EXTRACTED DATA section start

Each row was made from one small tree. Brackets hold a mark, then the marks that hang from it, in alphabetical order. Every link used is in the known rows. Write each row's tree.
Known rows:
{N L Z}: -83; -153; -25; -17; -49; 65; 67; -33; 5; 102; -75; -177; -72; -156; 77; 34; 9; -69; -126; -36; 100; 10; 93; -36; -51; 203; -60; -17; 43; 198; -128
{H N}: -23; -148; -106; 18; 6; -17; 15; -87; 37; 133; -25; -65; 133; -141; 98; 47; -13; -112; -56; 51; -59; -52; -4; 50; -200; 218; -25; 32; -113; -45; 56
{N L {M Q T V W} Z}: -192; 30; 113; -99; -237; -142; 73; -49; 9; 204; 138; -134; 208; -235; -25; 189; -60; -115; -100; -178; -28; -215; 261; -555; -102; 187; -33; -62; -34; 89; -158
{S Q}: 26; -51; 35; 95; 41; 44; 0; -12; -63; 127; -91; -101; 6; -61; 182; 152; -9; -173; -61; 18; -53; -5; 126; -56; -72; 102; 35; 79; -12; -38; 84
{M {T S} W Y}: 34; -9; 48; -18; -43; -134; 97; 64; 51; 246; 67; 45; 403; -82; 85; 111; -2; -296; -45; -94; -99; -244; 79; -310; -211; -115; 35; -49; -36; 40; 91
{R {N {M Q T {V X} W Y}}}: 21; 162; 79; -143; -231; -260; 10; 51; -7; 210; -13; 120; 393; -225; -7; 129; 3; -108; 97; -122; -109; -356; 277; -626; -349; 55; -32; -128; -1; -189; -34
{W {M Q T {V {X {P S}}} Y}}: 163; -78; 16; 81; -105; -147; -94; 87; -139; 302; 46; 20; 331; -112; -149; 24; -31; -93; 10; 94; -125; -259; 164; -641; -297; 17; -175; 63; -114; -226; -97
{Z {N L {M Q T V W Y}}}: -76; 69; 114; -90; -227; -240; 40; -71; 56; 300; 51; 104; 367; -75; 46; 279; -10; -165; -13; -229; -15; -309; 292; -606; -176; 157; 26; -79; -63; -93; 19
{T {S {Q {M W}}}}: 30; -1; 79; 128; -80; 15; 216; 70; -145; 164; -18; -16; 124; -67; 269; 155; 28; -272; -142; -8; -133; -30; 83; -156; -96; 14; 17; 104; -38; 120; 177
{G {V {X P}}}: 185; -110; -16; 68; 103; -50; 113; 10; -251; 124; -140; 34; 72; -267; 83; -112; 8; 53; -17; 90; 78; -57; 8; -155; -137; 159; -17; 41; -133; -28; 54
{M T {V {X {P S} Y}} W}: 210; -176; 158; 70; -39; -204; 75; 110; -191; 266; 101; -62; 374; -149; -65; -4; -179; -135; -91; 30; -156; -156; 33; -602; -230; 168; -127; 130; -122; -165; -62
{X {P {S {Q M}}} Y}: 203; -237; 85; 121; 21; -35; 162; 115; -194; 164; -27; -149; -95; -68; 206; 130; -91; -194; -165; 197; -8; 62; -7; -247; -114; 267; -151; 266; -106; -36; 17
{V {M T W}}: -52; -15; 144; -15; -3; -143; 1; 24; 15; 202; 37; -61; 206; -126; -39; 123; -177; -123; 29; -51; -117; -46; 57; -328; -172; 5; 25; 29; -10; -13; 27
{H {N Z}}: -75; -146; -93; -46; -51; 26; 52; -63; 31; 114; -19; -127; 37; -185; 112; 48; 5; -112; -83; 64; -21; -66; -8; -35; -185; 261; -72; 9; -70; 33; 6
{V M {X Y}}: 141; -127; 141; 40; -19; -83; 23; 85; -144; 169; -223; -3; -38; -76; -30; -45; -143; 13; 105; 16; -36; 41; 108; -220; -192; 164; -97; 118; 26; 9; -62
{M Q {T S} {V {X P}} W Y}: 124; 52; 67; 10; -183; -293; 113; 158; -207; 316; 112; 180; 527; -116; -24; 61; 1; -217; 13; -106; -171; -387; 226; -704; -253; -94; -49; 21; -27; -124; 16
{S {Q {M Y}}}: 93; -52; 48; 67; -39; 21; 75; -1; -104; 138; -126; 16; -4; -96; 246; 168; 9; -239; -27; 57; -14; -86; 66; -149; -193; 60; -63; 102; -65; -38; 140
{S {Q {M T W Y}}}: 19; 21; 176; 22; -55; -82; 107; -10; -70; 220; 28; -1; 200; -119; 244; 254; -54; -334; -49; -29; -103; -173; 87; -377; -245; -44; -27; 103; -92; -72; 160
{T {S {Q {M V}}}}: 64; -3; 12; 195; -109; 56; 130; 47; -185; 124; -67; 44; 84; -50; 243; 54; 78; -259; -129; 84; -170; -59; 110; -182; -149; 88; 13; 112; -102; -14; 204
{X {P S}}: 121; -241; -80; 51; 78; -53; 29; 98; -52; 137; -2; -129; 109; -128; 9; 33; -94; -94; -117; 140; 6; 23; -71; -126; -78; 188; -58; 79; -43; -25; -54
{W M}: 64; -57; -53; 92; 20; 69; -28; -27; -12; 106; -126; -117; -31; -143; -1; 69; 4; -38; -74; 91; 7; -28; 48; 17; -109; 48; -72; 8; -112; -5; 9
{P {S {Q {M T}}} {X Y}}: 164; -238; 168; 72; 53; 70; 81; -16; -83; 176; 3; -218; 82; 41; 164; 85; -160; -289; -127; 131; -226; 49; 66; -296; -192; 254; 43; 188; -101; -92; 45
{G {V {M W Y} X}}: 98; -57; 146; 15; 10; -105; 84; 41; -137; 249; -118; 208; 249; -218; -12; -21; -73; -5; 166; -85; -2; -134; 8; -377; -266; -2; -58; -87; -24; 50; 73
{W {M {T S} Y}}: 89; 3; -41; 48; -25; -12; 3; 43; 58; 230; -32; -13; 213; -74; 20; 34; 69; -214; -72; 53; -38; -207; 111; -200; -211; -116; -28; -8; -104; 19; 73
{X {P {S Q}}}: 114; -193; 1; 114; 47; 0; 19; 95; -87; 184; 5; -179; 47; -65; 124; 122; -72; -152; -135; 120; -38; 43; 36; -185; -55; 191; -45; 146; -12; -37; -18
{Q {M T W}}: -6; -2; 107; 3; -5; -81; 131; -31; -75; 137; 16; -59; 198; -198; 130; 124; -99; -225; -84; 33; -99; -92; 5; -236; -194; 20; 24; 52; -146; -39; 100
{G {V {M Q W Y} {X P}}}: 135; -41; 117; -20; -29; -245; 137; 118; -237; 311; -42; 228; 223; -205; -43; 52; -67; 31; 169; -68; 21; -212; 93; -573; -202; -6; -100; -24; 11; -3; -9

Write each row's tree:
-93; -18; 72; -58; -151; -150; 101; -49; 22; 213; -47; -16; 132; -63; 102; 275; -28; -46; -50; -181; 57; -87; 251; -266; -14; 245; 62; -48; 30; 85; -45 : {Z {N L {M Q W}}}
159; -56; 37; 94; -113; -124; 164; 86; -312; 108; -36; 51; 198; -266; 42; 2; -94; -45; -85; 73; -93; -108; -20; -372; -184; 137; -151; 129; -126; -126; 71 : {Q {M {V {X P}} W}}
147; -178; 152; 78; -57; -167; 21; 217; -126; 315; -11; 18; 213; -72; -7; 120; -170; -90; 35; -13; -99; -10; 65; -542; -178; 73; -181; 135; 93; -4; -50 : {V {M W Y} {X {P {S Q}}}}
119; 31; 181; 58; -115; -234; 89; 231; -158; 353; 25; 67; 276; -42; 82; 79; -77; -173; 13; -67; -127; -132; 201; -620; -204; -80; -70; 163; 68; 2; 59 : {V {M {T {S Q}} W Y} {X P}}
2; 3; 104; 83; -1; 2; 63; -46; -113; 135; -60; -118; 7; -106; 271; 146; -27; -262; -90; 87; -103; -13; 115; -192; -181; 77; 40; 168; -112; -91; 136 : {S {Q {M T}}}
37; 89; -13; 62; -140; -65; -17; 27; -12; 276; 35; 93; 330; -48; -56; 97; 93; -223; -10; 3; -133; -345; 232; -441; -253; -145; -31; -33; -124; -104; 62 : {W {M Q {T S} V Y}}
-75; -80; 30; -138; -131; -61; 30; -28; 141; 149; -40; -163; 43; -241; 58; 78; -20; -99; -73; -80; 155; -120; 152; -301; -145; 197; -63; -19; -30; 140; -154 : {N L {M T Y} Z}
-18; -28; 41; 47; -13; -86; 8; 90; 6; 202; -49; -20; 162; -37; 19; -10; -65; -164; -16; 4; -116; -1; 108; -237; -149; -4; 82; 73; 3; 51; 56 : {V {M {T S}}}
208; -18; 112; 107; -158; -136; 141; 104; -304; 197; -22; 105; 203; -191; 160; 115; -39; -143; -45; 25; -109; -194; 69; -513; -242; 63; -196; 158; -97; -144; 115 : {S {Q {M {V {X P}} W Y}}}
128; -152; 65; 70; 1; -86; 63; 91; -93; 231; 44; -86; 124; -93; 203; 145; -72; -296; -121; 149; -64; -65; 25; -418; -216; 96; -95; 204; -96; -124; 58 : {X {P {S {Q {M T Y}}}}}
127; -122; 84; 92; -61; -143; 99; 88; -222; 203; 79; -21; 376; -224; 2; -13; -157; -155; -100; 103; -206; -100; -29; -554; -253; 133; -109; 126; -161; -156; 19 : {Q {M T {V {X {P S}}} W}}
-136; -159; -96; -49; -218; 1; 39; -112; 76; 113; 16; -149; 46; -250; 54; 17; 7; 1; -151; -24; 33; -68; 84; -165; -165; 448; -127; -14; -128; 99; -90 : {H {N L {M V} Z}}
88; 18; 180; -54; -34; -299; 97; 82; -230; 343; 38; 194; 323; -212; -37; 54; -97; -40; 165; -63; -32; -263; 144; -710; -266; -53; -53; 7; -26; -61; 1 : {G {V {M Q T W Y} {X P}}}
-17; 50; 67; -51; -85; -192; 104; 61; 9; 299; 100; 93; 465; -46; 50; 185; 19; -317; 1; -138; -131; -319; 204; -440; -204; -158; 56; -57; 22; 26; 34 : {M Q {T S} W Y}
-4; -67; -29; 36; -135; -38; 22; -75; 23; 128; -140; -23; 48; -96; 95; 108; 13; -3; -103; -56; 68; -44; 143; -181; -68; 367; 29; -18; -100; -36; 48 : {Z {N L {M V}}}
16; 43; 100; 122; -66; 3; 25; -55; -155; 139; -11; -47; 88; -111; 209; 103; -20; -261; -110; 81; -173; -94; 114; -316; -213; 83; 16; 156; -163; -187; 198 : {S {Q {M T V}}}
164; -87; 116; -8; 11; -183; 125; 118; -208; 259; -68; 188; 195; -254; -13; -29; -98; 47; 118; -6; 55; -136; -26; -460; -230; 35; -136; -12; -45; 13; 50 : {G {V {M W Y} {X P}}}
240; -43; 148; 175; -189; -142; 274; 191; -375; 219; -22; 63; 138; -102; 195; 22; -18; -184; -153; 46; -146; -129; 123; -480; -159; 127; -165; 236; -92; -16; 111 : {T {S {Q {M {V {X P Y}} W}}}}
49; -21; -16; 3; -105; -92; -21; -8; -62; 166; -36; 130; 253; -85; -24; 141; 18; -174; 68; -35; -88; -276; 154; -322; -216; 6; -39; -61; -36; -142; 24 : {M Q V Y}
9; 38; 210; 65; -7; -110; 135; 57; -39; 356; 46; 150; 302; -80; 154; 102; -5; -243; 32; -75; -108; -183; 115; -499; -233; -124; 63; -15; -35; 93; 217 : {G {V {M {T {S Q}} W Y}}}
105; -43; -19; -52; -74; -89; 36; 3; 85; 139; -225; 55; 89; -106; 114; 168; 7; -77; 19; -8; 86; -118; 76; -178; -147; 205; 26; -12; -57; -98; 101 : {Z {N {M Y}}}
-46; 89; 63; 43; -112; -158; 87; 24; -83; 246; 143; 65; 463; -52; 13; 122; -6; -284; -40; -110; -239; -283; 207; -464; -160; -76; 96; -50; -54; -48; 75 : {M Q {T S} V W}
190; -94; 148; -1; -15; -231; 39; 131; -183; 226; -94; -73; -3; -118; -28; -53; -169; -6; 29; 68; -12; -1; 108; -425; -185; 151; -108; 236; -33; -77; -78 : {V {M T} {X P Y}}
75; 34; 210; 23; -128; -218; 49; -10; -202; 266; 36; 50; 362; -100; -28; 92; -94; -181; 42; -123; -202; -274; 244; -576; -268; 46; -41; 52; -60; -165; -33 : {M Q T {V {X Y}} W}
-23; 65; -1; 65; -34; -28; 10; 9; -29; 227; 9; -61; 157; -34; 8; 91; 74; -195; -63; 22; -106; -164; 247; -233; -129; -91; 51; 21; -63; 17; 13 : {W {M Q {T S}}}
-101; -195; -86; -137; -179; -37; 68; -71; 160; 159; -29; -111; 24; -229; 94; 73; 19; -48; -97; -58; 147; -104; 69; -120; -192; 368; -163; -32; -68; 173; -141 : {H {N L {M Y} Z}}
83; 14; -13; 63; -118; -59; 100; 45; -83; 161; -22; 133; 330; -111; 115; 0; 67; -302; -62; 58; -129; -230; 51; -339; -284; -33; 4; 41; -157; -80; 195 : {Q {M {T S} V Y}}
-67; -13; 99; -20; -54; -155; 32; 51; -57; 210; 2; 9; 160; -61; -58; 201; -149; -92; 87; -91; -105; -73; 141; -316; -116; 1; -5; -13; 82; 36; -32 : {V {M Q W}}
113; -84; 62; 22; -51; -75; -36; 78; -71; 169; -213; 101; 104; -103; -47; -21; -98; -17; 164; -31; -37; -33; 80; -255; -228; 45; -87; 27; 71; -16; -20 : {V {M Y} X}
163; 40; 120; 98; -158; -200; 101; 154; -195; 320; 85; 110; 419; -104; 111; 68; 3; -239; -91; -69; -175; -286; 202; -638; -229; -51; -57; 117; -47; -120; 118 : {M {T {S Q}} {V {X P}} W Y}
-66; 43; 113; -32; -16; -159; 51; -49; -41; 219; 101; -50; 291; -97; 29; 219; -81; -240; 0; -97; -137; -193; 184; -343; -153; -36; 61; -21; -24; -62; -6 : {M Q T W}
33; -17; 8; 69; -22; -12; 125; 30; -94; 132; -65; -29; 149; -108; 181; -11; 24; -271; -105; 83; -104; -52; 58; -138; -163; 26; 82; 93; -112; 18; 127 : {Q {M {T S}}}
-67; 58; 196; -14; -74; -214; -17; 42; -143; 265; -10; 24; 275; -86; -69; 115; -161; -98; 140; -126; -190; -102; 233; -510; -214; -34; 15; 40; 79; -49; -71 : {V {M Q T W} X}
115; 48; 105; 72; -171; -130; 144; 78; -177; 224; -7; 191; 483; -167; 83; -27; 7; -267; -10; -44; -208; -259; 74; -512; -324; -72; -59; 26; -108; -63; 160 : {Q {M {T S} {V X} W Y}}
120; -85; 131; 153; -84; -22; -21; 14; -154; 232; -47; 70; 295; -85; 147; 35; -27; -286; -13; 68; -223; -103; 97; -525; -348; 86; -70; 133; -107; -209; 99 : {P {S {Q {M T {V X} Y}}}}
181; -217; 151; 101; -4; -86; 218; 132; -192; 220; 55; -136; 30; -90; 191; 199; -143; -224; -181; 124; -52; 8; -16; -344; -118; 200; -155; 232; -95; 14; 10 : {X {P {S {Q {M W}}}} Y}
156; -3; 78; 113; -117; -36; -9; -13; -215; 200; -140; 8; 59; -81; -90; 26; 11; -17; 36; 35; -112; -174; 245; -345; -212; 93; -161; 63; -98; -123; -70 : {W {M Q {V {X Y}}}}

EXTRACTED DATA section end

REQUIREMENT: For the string "tree", work out how many lines of the entries contain it and reply with that number alone.

TASK ANSWER: 2